In the world of Vietnamese private equity, everyone is on the prowl for the next Mobile World. When Ho Chi Minh City-based Mekong Capital shelled out $3.5 million for a 35% stake in the firm in 2007, it was just one of thousands of shops selling early-era cellular phones and assorted electrical goods.
Vietnam’s economy was starting to buzz, but private equity struggled to find good, young, well-run and undervalued companies in which to invest. Mekong clearly liked Mobile World’s management, led by co-founders Tran Le Quan and current group chief executive Nguyen Duc Tai, and the cheerful yellow-on-black colour scheme in its stores.
Led by co-founder and partner Chris Freund, Mekong had presumably also noticed the sharp rise in the use of mobile phones. In 2005, just 11 out of 100 citizens had a mobile; within two years, that number had jumped to 52, according to data from Hamburg-based research firm Statista.
In the past, private equity investors entered Vietnam with their eyes open. They knew the state controlled a host of sectors, from cigarette imports to the sale of fireworks. Other industries wore a welcome sign.
The problem was, they were often staggeringly fragmented. The challenge was to consolidate a sector or service and become its leader. Succeed, and you were likely to make a lot of money.
That’s just what Mobile World did. Today its main brand, The Gioi Di Dong, is Vietnam’s largest retail chain for mobile devices, with more than 1,300 mobile phone stores as well as 700 shops selling consumer electronics. It also has a grocery division, Bach Hoa Xanh, and an e-commerce platform, Vuivui.com, launched in 2016.
This is an important step forward for the industry- An investor
The investment also made Mekong Capital very wealthy.

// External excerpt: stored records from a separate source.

Below is a small trained network, with its code and all its weights. Each question gives an input and a class and asks what happens when units are switched off, that is, made to give their printed mean instead of their output.

import numpy as np


def w(rows, s, z=0):
    codes = np.array(rows[::2]) - 128.0
    scale = np.full(codes.shape[1], s)
    scale[-1] = z or s
    return codes * scale


def norm(h):
    return h / np.sqrt((h * h).mean(-1, keepdims=True) + 1e-5)


def f(y):
    return y / 2 * (1 + np.tanh(0.7978845608 * (y + 0.044715 * y**3)))


def log_softmax(a):
    a = a - a.max(-1, keepdims=True)
    return a - np.log(np.exp(a).sum(-1, keepdims=True))


def net(x, mask):
    res = np.array(x, float).reshape(1, 3) / 4 @ E
    u = 0
    for l in range(3):
        y = f(norm(res) @ A[l][:, :-1].T + A[l][:, -1])
        res = res + np.where(mask[u : u + 7], y, B[l][:, -1]) @ B[l][:, :-1]
        u += 7
    return log_softmax(norm(res)[-1] @ U[:, :-1].T + U[:, -1])


A, B = {}, {}
E = w([
[127,70,179,118,111,82,229,102,95,100,6],'x0',
[107,49,112,129,150,101,58,115,132,111,87],'x1',
[148,203,57,150,59,160,36,158,125,134,93],'x2',
],0.0022)
A[0] = w([
[124,53,144,145,154,131,106,124,147,136,214,112],'L0N1',
[132,167,127,125,167,143,100,136,124,129,254,114],'L0N2',
[120,217,122,114,101,141,99,118,119,129,153,102],'L0N3',
[135,188,126,122,123,111,85,113,149,135,204,2],'L0N4',
[98,84,129,120,126,147,52,104,144,125,179,91],'L0N5',
[77,221,121,152,136,149,93,121,105,143,118,81],'L0N6',
[88,75,152,119,172,156,218,108,118,125,217,84],'L0N7',
],0.0069,0.0017)
B[0] = w([
[152,234,113,93,83,108,119,118,125,119,63,208],'L0N1',
[1,107,106,82,87,155,100,50,125,116,152,254],'L0N2',
[158,45,75,107,61,141,77,141,175,75,112,195],'L0N3',
[80,156,170,194,113,165,193,167,96,155,137,196],'L0N4',
[143,115,119,114,204,102,63,161,103,139,174,199],'L0N5',
[179,168,154,118,103,164,118,124,142,126,141,178],'L0N6',
[165,138,163,125,162,67,184,132,166,145,162,253],'L0N7',
],0.0064,0.0057)
A[1] = w([
[197,132,69,121,146,150,13,186,110,112,113,130],'L1N1',
[40,114,100,155,100,246,80,107,98,142,161,2],'L1N2',
[167,157,124,119,122,131,38,158,175,128,194,62],'L1N3',
[52,127,161,89,155,154,139,123,46,137,186,86],'L1N4',
[165,62,160,115,115,219,107,147,81,104,126,117],'L1N5',
[149,109,142,187,144,112,127,131,130,151,133,52],'L1N6',
[114,97,115,182,254,118,31,169,72,156,113,60],'L1N7',
],0.0064,0.00092)
B[1] = w([
[184,174,137,78,135,109,133,193,34,100,158,232],'L1N1',
[106,2,151,187,85,119,192,203,138,104,201,255],'L1N2',
[59,134,124,157,87,126,190,54,150,146,78,199],'L1N3',
[251,154,76,141,124,91,31,141,155,96,67,178],'L1N4',
[113,163,106,131,168,98,86,86,199,147,82,160],'L1N5',
[131,107,154,133,97,123,124,107,133,115,161,121],'L1N6',
[126,88,88,56,191,121,143,141,22,113,79,180],'L1N7',
],0.0053,0.0052)
A[2] = w([
[145,244,82,214,50,184,130,143,129,153,51,118],'L2N1',
[209,232,57,168,19,191,58,169,140,122,180,68],'L2N2',
[150,183,111,124,211,119,4,102,224,182,194,83],'L2N3',
[190,219,113,117,212,134,184,160,110,215,129,117],'L2N4',
[247,62,187,202,198,104,254,214,187,155,168,2],'L2N5',
[44,47,113,193,60,237,95,143,151,143,244,39],'L2N6',
[111,21,107,143,161,170,119,131,149,118,77,142],'L2N7',
],0.0061,0.00087)
B[2] = w([
[121,159,182,167,124,173,141,145,82,140,152,157],'L2N1',
[204,123,125,98,114,119,107,136,254,83,69,194],'L2N2',
[70,182,155,136,125,137,145,105,149,148,181,143],'L2N3',
[108,94,81,141,105,182,93,127,122,116,129,186],'L2N4',
[250,57,168,151,149,80,134,106,103,201,176,232],'L2N5',
[11,32,173,179,120,74,114,232,137,92,190,253],'L2N6',
[117,109,76,154,153,171,127,108,167,153,155,150],'L2N7',
],0.0085,0.0069)
U = w([
[134,128,62,74,156,133,103,163,1,105,103,148],'0',
[247,74,163,146,152,89,172,83,105,202,166,214],'1',
[105,190,177,189,115,216,170,114,53,157,102,42],'2',
[218,172,148,121,74,176,111,159,185,78,67,76],'3',
[85,86,50,151,177,176,151,53,154,161,77,8],'4',
[50,46,124,158,78,121,107,208,162,73,167,223],'5',
[77,237,122,88,130,95,132,54,159,153,172,97],'6',
],0.0085,0.0014)

Each question gives the input, the list of numbers given to net, and the class t.
The units are the neurons (one row each of A and B). Each row of codes is followed by its name. A weight is (code - 128) times the scale printed after its matrix; where a second scale follows, it is the last column's (A, B and U).
mask holds one flag per neuron, layer by layer. A switched-off neuron (its flag False) gives its mean, the last column of its row in B, instead of its output. The means were averaged over made-up inputs and are rounded, as every weight is.
A unit's drop is (log p(t) with every unit on - log p(t) with that unit switched off) / (log p(t) with every unit on - log p(t) with every unit switched off).
The circuit of an input: a set's keep is (log p(t) with only the set's units on - log p(t) with every unit switched off) / (log p(t) with every unit on - log p(t) with every unit switched off). Starting from the 12 units with the biggest drops (on a tie, the unit counted first), units are removed one at a time, each time the one whose removal leaves the highest keep (on an exact tie, the one counted first), for as long as the keep stays at least 0.8.
units of the circuit, in order: the units of the circuit, biggest drop first
k most important neurons: the k neurons with the biggest drops, biggest first
k most important neurons of layer l: the k neurons of layer l with the biggest drops, biggest first
input [-6,-6,-7], class 6: units of the circuit, in order : [L0N7; L0N2; L0N1; L2N6]
input [5,6,4], class 4: 3 most important neurons : [L0N1; L0N7; L0N2]
input [-4,5,-2], class 0: units of the circuit, in order : [L0N5; L1N7]
input [-5,6,0], class 0: 2 most important neurons of layer 0 : [L0N5; L0N1]
input [6,8,7], class 0: most important neuron : [L0N2]
input [1,-5,2], class 3: units of the circuit, in order : [L2N2; L0N6]
input [7,3,1], class 4: 3 most important neurons of layer 0 : [L0N7; L0N1; L0N2]
input [-2,2,-1], class 6: 3 most important neurons : [L0N1; L0N5; L0N2]
input [3,0,7], class 3: 2 most important neurons : [L0N2; L2N2]
input [-3,1,-2], class 6: 2 most important neurons : [L0N1; L0N7]
input [4,-1,6], class 3: 2 most important neurons : [L0N2; L2N2]
input [5,-7,2], class 2: units of the circuit, in order : [L0N2; L0N7; L1N2; L2N1]
input [6,3,6], class 2: 4 most important neurons : [L0N2; L0N7; L0N3; L0N5]
input [-2,-7,-7], class 1: units of the circuit, in order : [L2N5]
input [4,5,3], class 4: 2 most important neurons : [L0N1; L0N7]
input [-5,7,4], class 0: units of the circuit, in order : [L0N5; L1N7]
input [4,1,3], class 2: 2 most important neurons of layer 1 : [L1N2; L1N7]
input [-5,-5,-7], class 6: 2 most important neurons : [L0N7; L0N2]
input [4,1,7], class 3: 2 most important neurons of layer 0 : [L0N2; L0N5]
input [8,-2,6], class 2: 3 most important neurons : [L0N2; L0N7; L1N2]
input [0,-2,7], class 3: units of the circuit, in order : [L2N2]
input [-2,8,-8], class 1: 2 most important neurons of layer 0 : [L0N7; L0N2]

Its Mekong Enterprise Fund II made a full exit of Mobile World in January this year, selling its final block of five million shares at D165,000 ($7.07) apiece. That amounted to a cumulative net profit of $199.4 million and a 57-times return on its original investment.
Its stake was bought by Creador, a Malaysia-based private equity firm focused on investments in southeast Asia and south Asia, which opened its first office in Ho Chi Minh City in February this year. It aims to channel at least 15% of the capital raised in its $450 million Creador IV fund into local deals.
So where is the next Mobile World? Some private equity investors in Ho Chi Minh City point to Pharmacity, the country’s largest pharmacy chain, which aims to open 500 drugstores by 2023. Others highlight ABA Cooltrans, which provides temperature-controlled transport and which aims to consolidate the logistics space. “That’s another Mekong investment,” grumbles a fund manager.
And what is the general outlook for private equity in one of Asia’s fastest-growing economies?
Grant Thornton, the London-based professional services firm, points to several sectors that are likely to provide ample investment opportunities in Vietnam in the years ahead, in a report published in April.
Food and beverage, healthcare, pharmaceuticals and retail all stand to benefit from a burgeoning economy and rising levels of income and urbanization.
Boston Consulting Group reckons the number of middle-class and affluent consumers in Vietnam will rise from 12 million in 2013 to 33 million in 2020. Renewable energy should also attract a “good level of investment”, the Grant Thornton report adds, due to government incentives that aim to channel capital into the sector.
Another sector to look out for is education, with more wealthy families able to afford private tutoring, schooling and English-language training. A host of private equity-backed deals have peppered the market over the last two years.
In July 2017, EQT, a Stockholm-based group of 27 funds with €50 billion in raised capital, bought a stake in English teaching service ILA Vietnam for an undisclosed sum.
The next month, Mekong Capital acquired a minority stake in Yola, a provider of content-based English training programmes, for $4.9 million. Last October, Mekong – again – sold its stake in Vietnam Australia International School (VAS) to US buyout giant TPG Capital, for $25 million.
Mekong invested $6 million in VAS in April 2010, helping the firm to develop into a network of campuses with 6,300 students.
Digital commerce is another target for buyout firms. In August this year, a consortium including Japan’s Daiwa PI Partners and SoftBank Ventures Korea invested $51 million in online marketplace Sendo Technology, a division of FPT Corporation, Vietnam’s largest e-commerce retailer. Sendo said it will use the funds to boost sales to $1 billion by 2020.
Investors are also eyeing government efforts to sell stakes in state enterprises. Hanoi raised $6.4 billion in 2017 by divesting shares in companies including brewer Sabeco and dairy producer Vinamilk, according to data from the State Capital Investment Corporation, a government fund that manages most of Vietnam’s listed state firms.
“This is an important step forward for the industry,” notes one investor. “For years, the problem in Vietnam was there weren’t enough big firms – sure things – to invest in. As the state divests more, those opportunities will present themselves.”